Prado, a Democratic operative and pollster, lives in Hidalgo County, the Rio Grande Valley’s most populous and 92% Hispanic region. Trump won it despite losing by more than 40 percentage points in 2016. Trump swept all of the big counties along the Texas-Mexico border.

Prado stated that Democratic county commissioners and state legislators helped gain money for new bridges over the Texas-Mexico border, as well as other efforts that have boosted commerce, economic growth, and job creation in the region.
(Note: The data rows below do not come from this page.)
In the data rows, 128 means zero.
Here are some points, each followed by its number:
[147  77  67 122  96 140 162 122 149  81 149 119 132 160 135  75 109  93 157 107 161 175 127 180  99 174 100 108 182 134] 0
[125 140 134 122 107 122 166 186 156 144 104  71 120 108  83  75 105  97 135 166 146  93 176 139 174 125 159 182  82  97] 1
[114  84 171 189 103 111 147 160 123 159 119 171 172 130 139 127 164 112  79  85 153  97  98 139  85 151 148  78 126 104] 2
[121  77  82 118 107 177 173 126 153  96 186 145 143 127 135  75  72  90 157  96 101 172 116 162  96 162 144 138 175 119] 3
[ 95 162 175 122 137 122 106  96 153 166  93 171 139 160 117 146 176 160  83  85 138  82  75 132 111 159 141 116 126  97] 4
[162 177 130 100 111 114  92  82 156 137  78 160 102 127 150 146 116 183 161 111 138  86 176 128 174 122 133 108  85  97] 5
[ 92 136 119 118 181 163  84 141  93 103 123  71 102  86 102 127 157  90 172 174  71 149 150 117 170 133 122 160 152 182] 6
[132 140 101 174  85  85 114 186 164 126  82  85 154 138 113  71 116 138 161 174 142 105 172  99 159 122 126 182  93 104] 7
[166 125 116 114 166 151  92 104 112 129 145 178 146 171 176 101  90  78  87 114 142 164  98 128  81 166 156  86 137 119] 8
[170 177 127 178 140  81 144 182 145 111 104  85 158 145 158 105 116 134 168 163  90  79 153  95 129 110  78 108 123  86] 9
[151 158  90  96 174 133 151 134 116 114 156  71  79  90  80 123  83 108 146 177 175 146 124 113 170 107 137 104 160 175] 10
[ 84  95  78  85 178 166 158 167 116 114 186  78 161 104 128 123 101 175 135  96  68 183  94 147 144 110 152 127 149 138] 11
[144 114 101 181 166  96 106 137  82 148 134  89 158 108  83 138 142  93 180 166  71 131 161 125 174 136 100 186  74 115] 12
[132 106 149 148 137  92  99  78 101  81  86 171  79 116 161 146 112 134 183 170 153 108 179 110 125  88 126 149 152 167] 13
[ 77  95  67  96 178 166 151 160 112 111 186  82 154 104 139 123 101 175 146  92  71 183  98 136 133 118 159 127 163 138] 14
[110 103 171 189 126 125 132 163  93 152 171 141 143  97 117 146 172 116  79  96 164 108  86 136  85 162 152  78 137  89] 15
[ 73  88  67  88 178 166 147 137 104 107 186  93 139 116 139 123 105 175 157  88  79 183 101 151 133 122 159 119 163 152] 16
[155 147 130  92 178 155 114 148 127  74 167  78  76  97 132 127  86 127 142 177 164 153 109  95 107 114  96 123 182 167] 17
[166 173 112  85 148  99 170 119 134 137 141 100  83  82  72 123 105  93  94 151 175 160 124 151 177 129 159 116  97 164] 18
[132 103 116 137 114  81  88  93 142 140  78 111 102 153 147 161 150 171 183 159 127  82 176 106 181 118  92 175  97 126] 19
[173 177 156 103 126 151 103  82 130 152 112 137  91 134 102 112  79  90  76  92 168 164 150 173 114 118 167 130 134 145] 20
[121 162 149 111 100  88 177 119 142 166 112 160 150 142  80 135 176  97  87  77 175 134 124 136 163 118 152 116  74 100] 21
[103  73 116 107 159 140 166 171 127 107 186  78 172 101 158 142  83 183 150  88  68 179  94 136 155  95 137 123 130 115] 22
[ 92 162 168  88 103 114 155 160 134 107 175 156  76 116 106 146 127 145  79 144 172 131 105  91  88  92 122 142 182 164] 23
[125  80 168 189 100 114 151 167 142 163 104 167 180 156 154 109 150 108  79  81 131  97 135 147  92 118 122  78 126 108] 24
[158 173 134 103 107  85 170 104 145 166 130 145 124 116  72 135 153  93  83  92 175 138 116 154 177 129 159 116  78 108] 25
[144 177  67 148 166  81 158 108 108 129 179 156 132 119  95 116 124  93 102 114 172 175 112 169 155 144 137  82  85  93] 26
[114 166 168  88 114 144 129 156 130 103 160 130  76  90  95 157 120 145  79 163 175 142 105  91  88  99 115 153 178 167] 27
[114  69 123 155 114 133 170 186  93 140 156  74  87 123 106 112 172 183  98 163 164  93 105  84 144 155 100 142 160 123] 28
[144 166  86  96 114 155 121  82 130 103 149 175 176 156 180 135 120  90 154 133  90 168 116 169  85 103 100  78 141 126] 29
[158 147 160  85 137 177 140 122 112 152 112  89 117  82  72  94 124  93 105 170 135 134 146 125 177  99 148 164  82 182] 30
[106 132 156 122 100  88 173 130 145 178 104 175 154 153  83 131 172 108  83  73 161 134 120 143 163 107 148 127  78  93] 31
[158 114 164 111 155 181  84 152 112  81 145  97  98 104 173 120 131 119 146 159  68 142 127  95  81 129  89 171 178 156] 32
[110  69  90 148 166 118 140  82  86  77 171 119 132 108 176 157 101 186 172  99 101 179 153 151 137  92 144  93 156 126] 33
[144 173  75 129 122 103 166  96 134 166 134 137 158 123  76 112  94 116  90  99 175 149 138 169 177 151 159  90  74 108] 34
[151 155  97 189 140  81  95 156 101 144  82  93 165 130 113 123 142 127 168 174  83 116 142 110 174 129  85 182  74 119] 35
[147  99 153 152 103  85  95  78 108  85  82 171  83 119 161 153 127 130 183 170 161 101 179 136 122 110 115 142 141 149] 36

Still, according to him, “the Republican Party has done a really good job of inserting themselves as an answer to nonexistent problems and then taking credit for (things) that they didn’t do.”

Prado claimed that many Hispanics in the Rio Grande Valley, particularly devoutly religious ones, were disillusioned by national Democrats’ emphasis on reproductive and transgender rights, with the latter becoming a crucial electoral tool for Republicans.

“This nonsense about you’re going to send your son to school and he’s gonna come back a girl,” he repeated. “Our side laughed because we said, ‘No one’s going to believe that.'” But, no, it hit a chord.”

Others were simply wanting to cast a defiant vote, according to Prado, or were inspired by the image of self-made people embracing the American dream, despite the fact that Trump started his firm with a hefty loan from his father.

According to Daniel Alegre, CEO of TelevisaUnivision, which owns the Spanish-language television network Univision as well as other television and radio properties, Trump’s popularity among Hispanics was driven by concerns, with Hispanics being more concerned about the economy and immigration.

Alegre, whose network hosted town halls with both Trump and Harris in October, also noted that there is a growing perception among Hispanic citizens that new immigrants are receiving more government services than immigrants who have been in the country for a longer period of time — and that the Trump campaign capitalized on this resentment.

“The most important thing either party can do is keep their ears to the ground and stay connected to the community,” he said, and the Trump campaign obviously did just that.